I read two pieces of commentary this week that perfectly encapsulated the dichotomy of the present moment. On the macro-level, Yale professor David Bromwich explores the challenges (or what some would characterize as flaws) in Obama's Saul Alinsky-inspired community organizing leadership philosophy. On the micro-level, former Hillary Clinton new media strategist Peter Dao breaks down how the summer's health care battle specifically illustrates community organizing's effectiveness gap between campaign and governance. Both men's posts have merit, and in terms of minutia they are correct in assessing some missteps and constraints preventing Obama from delivering on his promises. Yet.
Obama is a man at the epicenter of a convergence of external factors. Where we have little evidence to doubt is his ability to step into such a maelstrom and provide leadership. Yes, he could be short-sighted and push through health care reform by leaning on Democrats, but that would be counter-productive to the larger implications at stake. His greatest responsibility is to show us, no matter how vehemently we resist, how the new politics will be executed.
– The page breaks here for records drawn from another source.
Below is a small trained network, with its code and all its weights. Each question gives an input and a class and asks what happens when units are switched off, that is, made to give their printed mean instead of their output.

import numpy as np


def w(rows, s, z=0):
    codes = np.array(rows[::2]) - 128.0
    scale = np.full(codes.shape[1], s)
    scale[-1] = z or s
    return codes * scale


def f(y):
    return y / 2 * (1 + np.tanh(0.7978845608 * (y + 0.044715 * y**3)))


def log_softmax(a):
    a = a - a.max(-1, keepdims=True)
    return a - np.log(np.exp(a).sum(-1, keepdims=True))


def net(x, mask):
    res = np.array(x, float).reshape(1, 4) / 4 @ E
    y = f(res @ A[0][:, :-1].T + A[0][:, -1])
    res = res + np.where(mask, y, B[0][:, -1]) @ B[0][:, :-1]
    return log_softmax(res[-1] @ U[:, :-1].T + U[:, -1])


A, B = {}, {}
E = w([
[128,127,129],'x0',
[205,153,254],'x1',
[199,6,84],'x2',
[196,210,72],'x3',
],0.0072)
A[0] = w([
[99,68,170,162],'neuron 1',
[185,144,191,33],'neuron 2',
[86,114,153,2],'neuron 3',
[85,174,142,66],'neuron 4',
[106,116,92,9],'neuron 5',
[78,145,111,75],'neuron 6',
[88,152,147,78],'neuron 7',
[81,116,89,105],'neuron 8',
[144,100,231,101],'neuron 9',
[93,81,80,73],'neuron 10',
[248,166,63,125],'neuron 11',
[143,164,224,71],'neuron 12',
[76,130,67,66],'neuron 13',
[124,78,132,23],'neuron 14',
[158,159,172,140],'neuron 15',
[87,199,188,22],'neuron 16',
[80,187,164,69],'neuron 17',
[201,157,182,39],'neuron 18',
[75,173,123,49],'neuron 19',
[64,133,49,75],'neuron 20',
[135,15,126,96],'neuron 21',
[171,128,97,208],'neuron 22',
[95,194,149,84],'neuron 23',
[176,192,90,127],'neuron 24',
[169,129,199,76],'neuron 25',
[162,141,155,193],'neuron 26',
[233,204,95,74],'neuron 27',
[68,89,183,13],'neuron 28',
[44,78,176,99],'neuron 29',
[68,116,83,77],'neuron 30',
[154,66,119,91],'neuron 31',
[99,149,79,57],'neuron 32',
[64,180,147,70],'neuron 33',
[100,76,188,92],'neuron 34',
[91,222,129,63],'neuron 35',
[82,80,199,121],'neuron 36',
[220,186,157,80],'neuron 37',
[218,77,87,57],'neuron 38',
[75,164,158,72],'neuron 39',
[193,103,209,40],'neuron 40',
[92,145,46,46],'neuron 41',
[184,185,85,162],'neuron 42',
],0.012,0.0034)
B[0] = w([
[86,106,144,203],'neuron 1',
[167,111,43,186],'neuron 2',
[103,3,111,125],'neuron 3',
[158,41,192,160],'neuron 4',
[190,106,69,134],'neuron 5',
[169,101,114,151],'neuron 6',
[122,48,164,145],'neuron 7',
[150,149,67,180],'neuron 8',
[132,122,43,227],'neuron 9',
[165,113,106,196],'neuron 10',
[78,44,143,254],'neuron 11',
[144,136,72,217],'neuron 12',
[165,113,43,196],'neuron 13',
[126,56,143,138],'neuron 14',
[94,158,58,179],'neuron 15',
[142,87,129,197],'neuron 16',
[181,44,158,187],'neuron 17',
[159,129,62,194],'neuron 18',
[179,58,121,161],'neuron 19',
[168,157,43,232],'neuron 20',
[133,53,177,248],'neuron 21',
[81,94,216,192],'neuron 22',
[188,65,182,181],'neuron 23',
[54,44,124,192],'neuron 24',
[174,177,48,193],'neuron 25',
[108,203,72,176],'neuron 26',
[71,42,97,221],'neuron 27',
[83,21,113,166],'neuron 28',
[65,100,90,212],'neuron 29',
[166,172,70,190],'neuron 30',
[168,79,186,187],'neuron 31',
[121,92,76,160],'neuron 32',
[167,23,183,185],'neuron 33',
[95,90,98,185],'neuron 34',
[148,39,186,203],'neuron 35',
[66,101,84,207],'neuron 36',
[114,103,65,208],'neuron 37',
[196,14,228,230],'neuron 38',
[178,47,177,167],'neuron 39',
[162,121,58,214],'neuron 40',
[159,121,64,206],'neuron 41',
[19,48,142,207],'neuron 42',
],0.0067,0.0054)
U = w([
[200,91,153,99],'0',
[156,144,27,79],'1',
[5,109,90,77],'2',
[113,132,104,234],'3',
[66,195,142,170],'4',
[193,234,165,7],'5',
],0.014,0.015)

Each question gives the input, the list of numbers given to net, and the class t.
The units are the neurons (one row each of A and B). Each row of codes is followed by its name. A weight is (code - 128) times the scale printed after its matrix; where a second scale follows, it is the last column's (A, B and U).
mask holds one flag per neuron, in row order. A switched-off neuron (its flag False) gives its mean, the last column of its row in B, instead of its output. The means were averaged over made-up inputs and are rounded, as every weight is.
A unit's drop is (log p(t) with every unit on - log p(t) with that unit switched off) / (log p(t) with every unit on - log p(t) with every unit switched off).
The circuit of an input: a set's keep is (log p(t) with only the set's units on - log p(t) with every unit switched off) / (log p(t) with every unit on - log p(t) with every unit switched off). Starting from the 12 units with the biggest drops (on a tie, the unit counted first), units are removed one at a time, each time the one whose removal leaves the highest keep (on an exact tie, the one counted first), for as long as the keep stays at least 0.8.
units of the circuit, in order: the units of the circuit, biggest drop first
most important unit: the unit with the biggest drop
k most important neurons: the k neurons with the biggest drops, biggest first
drop of u: that unit's drop, to one decimal
input [-4,-6,6,-6], class 0: 2 most important neurons -> (neuron 21; neuron 31)
input [1,-5,7,4], class 0: units of the circuit, in order -> (neuron 38)
input [3,6,-1,-7], class 2: units of the circuit, in order -> (neuron 36; neuron 29)
input [-7,7,-3,7], class 1: 4 most important neurons -> (neuron 18; neuron 2; neuron 25; neuron 12)
input [7,-6,7,-7], class 0: 2 most important neurons -> (neuron 21; neuron 31)
input [-3,8,2,8], class 1: 3 most important neurons -> (neuron 18; neuron 2; neuron 25)
input [-4,4,-7,6], class 0: 3 most important neurons -> (neuron 23; neuron 35; neuron 17)
input [-4,4,-8,-8], class 0: 2 most important neurons -> (neuron 17; neuron 39)
input [-4,7,-5,-8], class 2: 3 most important neurons -> (neuron 36; neuron 28; neuron 29)
input [3,5,7,-8], class 2: drop of neuron 27 -> -0.1
input [6,-4,7,3], class 0: drop of neuron 38 -> 0.2
input [3,-4,0,-2], class 1: drop of neuron 40 -> -0.2
input [-4,8,7,3], class 1: drop of neuron 25 -> 0.2
input [4,-8,-6,3], class 1: most important unit -> neuron 20
input [-3,-5,7,-6], class 0: 3 most important neurons -> (neuron 21; neuron 31; neuron 38)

In recent weeks he has struggled, but the crescendo has come. He's engaged at the micro-level too much and will now return to the basics using his unique methods. He must provide a metrics for success (winning an election was obvious, legislation is not). He must use direct channels to the public and stop relying on press conferences where his message is misconstrued into side shows like the Beer Summit. And he must provide local, actionable options for supporters. Evidence that this is happening is already emerging, with the White House's creation of the health care smear fact page, and an email sent out to supporters this afternoon asking them to recommit to the grassroots activism they invested in last summer to pass health care legislation.
If Americans could remain poised, rely on facts, and be bold instead of submitting to fears about this confusing time, we might find ourselves face-to-face with the antidote to our long-held complaints about government. We'll be more collaborative, individually empowered, and capable of perfecting the American dream.